Run the stack through the harness on a heterogeneous world and the verdict is measured. Everything sits on the DR score, which itself certifies: \frac1n\sum_i\hat\Gamma_i = [\text{AIPW ATE}]{} recovers +0.49 vs the planted truth +0.50. Heterogeneity is real — RATE (AUTOC) z=42, far past any threshold, so prioritization is genuinely targetable, not noise.

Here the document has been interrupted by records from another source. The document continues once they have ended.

Rows are points. To make a cloud, some directions were put in groups of two or more. Within a group, all points are equally far from the middle, so they leave a hole (a ring in 2 directions, a hollow ball in 3). The other directions are filled evenly. Then the cloud was stretched, turned, moved and blurred a little. How many holes are there, and how many directions does each take, smallest first?

Cloud (22 x 3)
[[ 0.67  0.41  0.11]
 [ 0.49  0.01  0.49]
 [ 0.01  0.50  0.17]
 [ 0.54  0.57 -0.07]
 [-0.05 -0.19  0.63]
 [ 0.18 -0.30  0.38]
 [ 0.55  0.01 -0.10]
 [ 0.02 -0.04 -0.45]
 [ 0.67  0.23  0.26]
 [-0.35  0.32  0.15]
 [-0.57 -0.14  0.14]
 [-0.07  0.30  0.44]
 [-0.28 -0.36  0.29]
 [ 0.04  0.37  0.39]
 [-0.26  0.29 -0.53]
 [ 0.27  0.47 -0.56]
 [ 0.58  0.27 -0.33]
 [ 0.07 -0.11 -0.37]
 [-0.51 -0.18 -0.11]
 [-0.46  0.08 -0.37]
 [ 0.01 -0.35  0.20]
 [-0.42 -0.31  0.22]]
Holes: 1 (3)

Cloud (22 x 3)
[[-0.37 -0.03 -0.06]
 [ 0.67 -0.16  0.21]
 [ 0.13 -0.47  0.30]
 [ 0.12  0.61 -0.03]
 [-0.08  0.32 -0.61]
 [ 0.59 -0.22  0.30]
 [ 0.03 -0.11 -0.48]
 [ 0.41  0.26 -0.37]
 [ 0.58 -0.27 -0.36]
 [-0.38  0.39  0.09]
 [-0.02  0.21  0.21]
 [ 0.10 -0.71 -0.03]
 [ 0.03  0.02  0.25]
 [ 0.47 -0.24  0.34]
 [-0.28  0.04 -0.45]
 [ 0.06  0.81 -0.49]
 [ 0.20 -0.61 -0.25]
 [ 0.58  0.13 -0.15]
 [ 0.29  0.09  0.23]
 [-0.03 -0.32 -0.34]
 [ 0.69 -0.37  0.35]
 [-0.38 -0.02 -0.06]]
Holes: 1 (2)

Cloud (31 x 4)
[[ 0.08 -0.08 -0.36 -0.24]
 [-0.03 -0.17  0.26  0.32]
 [-0.01 -0.47 -0.14  0.76]
 [ 0.01 -0.26 -0.43 -0.38]
 [ 0.23 -0.16 -0.54  0.05]
 [ 0.14 -0.18 -0.58 -0.62]
 [-0.05 -0.27 -0.21  0.72]
 [ 0.21 -0.16 -0.40  0.48]
 [ 0.38 -0.21  0.11  0.22]
 [ 0.11 -0.58 -0.02  0.02]
 [ 0.19 -0.54 -0.33  0.92]
 [ 0.01  0.28 -0.45  0.00]
 [ 0.54 -0.08 -0.28  0.42]
 [-0.01 -0.18 -0.42 -0.75]
 [ 0.25 -0.25 -0.40  0.76]
 [ 0.06  0.12  0.16  0.26]
 [ 0.18 -0.32 -0.04 -0.73]
 [ 0.30 -0.29 -0.44  0.00]
 [-0.46 -0.05 -0.39 -0.03]
 [-0.28 -0.15 -0.15  0.13]
 [ 0.05  0.10  0.02  0.55]
 [ 0.26 -0.24 -0.60  0.17]
 [ 0.22  0.50 -0.37 -0.41]
 [-0.39  0.26 -0.22  0.08]
 [-0.16  0.15  0.16 -0.26]
 [-0.10 -0.29 -0.55 -0.21]
 [ 0.04 -0.31  0.13  0.31]
 [ 0.47  0.16 -0.05  0.58]
 [-0.13  0.28 -0.51  0.24]
 [-0.30  0.07 -0.09 -0.17]
 [ 0.23 -0.58 -0.40  1.11]]
Holes: 0

Cloud (28 x 4)
[[ 0.80 -0.11 -0.02 -0.28]
 [-0.23  0.47  0.11 -0.02]
 [-0.15  0.32 -0.24 -0.40]
 [ 0.03  0.26  0.28  0.17]
 [-0.19 -0.05  0.37  0.51]
 [-0.53  0.41 -0.02  0.42]
 [-0.31 -0.08  0.35 -0.26]
 [ 0.70 -0.03 -0.28 -0.32]
 [-0.70  0.20  0.04  0.53]
 [ 0.22  0.15 -0.39 -0.47]
 [-0.12  0.43 -0.36  0.03]
 [ 0.67 -0.09  0.07 -0.01]
 [ 0.68 -0.50  0.06 -0.55]
 [ 0.00  0.13  0.32 -0.30]
 [ 0.40 -0.25 -0.28 -0.58]
 [-0.67  0.25  0.04  0.51]
 [-0.49  0.15  0.28  0.54]
 [-0.09 -0.10  0.38  0.49]
 [-0.57 -0.10 -0.02 -0.16]
 [-0.07 -0.56  0.46  0.27]
 [-0.23  0.51 -0.23 -0.11]
 [-0.40 -0.25  0.41 -0.10]
 [-0.68 -0.15  0.23  0.03]
 [-0.24  0.47 -0.30  0.11]
 [ 0.14  0.30 -0.40 -0.31]
 [-0.48 -0.26 -0.17  0.08]
 [ 0.42 -0.13 -0.32 -0.58]
 [-0.12 -0.37  0.43  0.45]]
Holes: 2 (2, 2)

Cloud (51 x 6)
[[-0.08  0.20  0.61 -0.11 -0.42 -0.35]
 [ 0.10 -0.18 -0.27  0.30  0.60  0.19]
 [ 0.06  0.39  0.16 -0.79  0.30 -0.03]
 [-0.38  0.12  0.42  0.17 -0.22  0.59]
 [ 0.37 -0.30 -0.19 -0.26  0.14  0.41]
 [ 0.38  0.14 -0.30 -0.22  0.49 -0.70]
 [-0.40 -0.14  0.34  0.02 -0.37  0.71]
 [-0.66 -0.37  0.04  0.39  0.13  0.04]
 [-0.16  0.19 -0.23 -0.05  0.20 -0.08]
 [ 0.18  0.65  0.07  0.25 -0.19  0.60]
 [ 0.28  0.16  0.16 -0.28  0.47 -0.22]
 [ 0.37  0.03 -0.38  0.04  0.25  0.12]
 [ 0.60  0.07 -0.01 -0.27 -0.13  0.35]
 [ 0.82  0.44  0.60 -0.03 -0.35  0.22]
 [ 0.20  0.10  0.64  0.03 -0.19 -0.14]
 [ 0.17  0.07  0.16  0.27  0.07  0.06]
 [-0.48 -0.12 -1.01  0.11  0.32 -0.45]
 [-0.76 -0.24  0.06  0.42 -0.21  0.41]
 [-0.19  0.39 -0.09  0.22 -0.08 -0.28]
 [ 0.02 -0.41 -0.31  0.31  0.23  0.30]
 [-0.57  0.64 -0.58 -0.08 -0.39 -0.11]
 [-0.12 -0.54 -0.15  0.34 -0.03  0.12]
 [ 0.00 -0.21 -0.30  0.31 -0.53 -0.02]
 [ 0.08 -0.94 -0.57  0.64  0.19 -0.14]
 [ 0.08  0.11 -0.47  0.00  0.40 -0.73]
 [-0.19 -0.01 -0.37  0.10 -0.52 -0.39]
 [-0.04  0.72 -0.14  0.11 -0.06 -0.03]
 [-0.44  0.51  0.03 -0.30 -0.22 -0.11]
 [-0.24  0.27  0.21  0.36 -0.09 -0.05]
 [-0.26 -0.43  0.20 -0.63  0.28 -0.35]
 [ 0.41 -0.21  0.07 -0.01  0.21  0.19]
 [ 0.05 -0.17 -0.07 -0.04  0.16 -0.67]
 [ 0.04 -0.47 -0.04 -0.18  0.43  0.12]
 [-0.22  0.23 -0.41  0.12  0.75  0.29]
 [-0.37  0.24  0.29  0.27 -0.69 -0.30]
 [-0.01  0.33 -0.31 -0.07  0.14  0.39]
 [-0.30  0.25  0.12 -0.12  0.27  0.54]
 [ 0.43  0.69 -0.19  0.19 -0.19 -0.13]
 [-0.22 -0.05 -0.18  0.23  0.35  0.44]
 [-0.42  0.40  0.72 -0.30 -0.27  0.55]
 [ 0.40 -0.18 -0.52  0.24 -0.09 -0.52]
 [ 0.30 -0.36 -0.19  0.07 -0.32 -0.50]
 [-0.74  0.19 -0.44 -0.37 -0.31  0.18]
 [-0.47  0.44 -0.06 -0.33 -0.52 -0.50]
 [ 0.44  0.34  0.46 -0.08 -0.52 -0.11]
 [-0.51  0.35 -0.39  0.08 -0.05 -0.76]
 [-0.70 -0.50 -0.41  0.08  0.46  0.33]
 [ 0.25 -0.43 -0.03 -0.28  0.03  0.25]
 [ 0.47 -0.43  0.54 -0.17  0.15 -0.64]
 [-0.45  0.68  0.06 -0.06 -0.20 -0.09]
 [-0.24 -0.03  0.04 -0.30 -0.08  0.20]]
Holes: 0

Cloud (47 x 6)
[[ 0.17 -0.10 -0.23 -0.68 -0.38 -0.31]
 [-0.48 -0.50  0.57  0.06  0.36  0.06]
 [-0.18 -0.41  0.55  0.23  0.48 -0.07]
 [-0.53 -0.18  0.17  0.35  0.20  0.04]
 [ 0.35  0.59 -0.51 -0.29 -0.14  0.09]
 [ 0.39  0.12 -0.11  0.25  0.18 -0.39]
 [ 0.81  0.03 -0.17 -0.02  0.41  0.38]
 [-0.19 -0.15  0.57 -0.15  0.32  0.24]
 [-0.17 -0.09 -0.79  0.13  0.06  0.11]
 [ 0.24  0.00  0.16 -0.37  0.06  0.25]
 [ 0.39  0.41  0.19  0.24 -0.29  0.46]
 [-0.34  0.13  0.29 -0.26 -0.15  0.56]
 [-0.31  0.54  0.44 -0.48  0.04  0.22]
 [-0.60  0.00  0.54  0.15 -0.44 -0.36]
 [ 0.28 -0.24 -0.10 -0.48  0.15  0.14]
 [-0.29  0.38  0.26 -0.81 -0.13 -0.31]
 [-0.80  0.50 -0.37  0.56  0.05 -0.24]
 [-0.16  0.46 -0.07  0.22 -0.21  0.84]
 [ 0.46  0.07 -0.07  0.21  0.81  0.49]
 [-0.48 -0.21  0.13  0.02  0.06  0.05]
 [ 0.24 -0.23  0.72  0.13  0.16 -0.03]
 [ 0.66 -0.24 -0.02 -0.18 -0.08 -0.03]
 [-0.46  0.31 -0.29  0.12 -0.61  0.58]
 [-0.56  0.81  0.06 -0.06  0.01  0.29]
 [-0.36  0.41 -0.49  0.04 -0.63  0.21]
 [-0.17  0.25  0.20  0.32 -0.49  0.97]
 [-0.08  0.00 -0.15 -0.84 -0.53 -0.50]
 [-0.24 -0.27 -0.19 -0.69  0.31 -0.50]
 [ 0.51 -0.12  0.20  0.17  0.17  0.34]
 [ 0.06  0.45  0.28  0.13  0.07  0.18]
 [ 0.22 -0.12 -0.27  0.72  0.16  0.55]
 [-0.03  0.67  0.56  0.18  0.08  0.22]
 [-0.25  0.42  0.22 -0.42 -0.12 -0.63]
 [-0.07 -0.52  0.09  0.16  0.37  0.18]
 [-0.33 -0.14 -0.12 -0.07 -0.12  0.01]
 [-0.93 -0.03 -0.17 -0.07  0.09 -0.26]
 [ 0.22  0.36 -0.37 -0.58  0.21  0.16]
 [-0.11  0.45 -0.30  0.43  0.21 -0.12]
 [-0.23  0.02  0.64 -0.20  0.13  0.43]
 [ 0.31 -0.46 -0.14  0.03 -0.07  0.11]
 [-0.09  0.01  0.15 -0.03 -0.06  0.79]
 [ 0.27  0.07 -0.53 -0.08 -0.06 -0.35]
 [-0.18  0.14 -0.56  0.21 -0.27  0.04]
 [-0.28  0.07  0.29 -0.35 -0.36  0.28]
 [-0.49  0.03 -0.01  0.21 -0.15  0.13]
 [ 0.26 -0.05  0.25  0.16 -0.05 -0.48]
 [ 0.37 -0.56  0.09  0.40  0.01  0.61]]
Holes: 0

Net-of-cost policy value, with the DR estimate tracking the engine’s true value at each rung:

policy	net-of-cost value	reads
treat-all	+0.19	leaves value on the table
threshold \mathbb 1\{\hat\tau>C\}	+0.54 (~2.9×)	certified
policy tree	+0.50	certified

And the money shot — pricing a counterfactual policy from logged data only:

OPE estimator	recovered value	vs truth +0.730
IPS	+0.742 \pm 0.051	covers, wide
DR	+0.736 \pm 0.031	certified — ~2× tighter

The doubly-robust value recovers the true policy value tighter than IPS, the threshold and tree policies are worth ~2.9× treat-all, and treat-all is the deliberately-biased comparator that ignores the heterogeneity RATE just proved is there. Same logged data, same \hat\Gamma_i — only the policy and the aggregation change. See CATE for the \hat\tau(x) surface this chapter targets.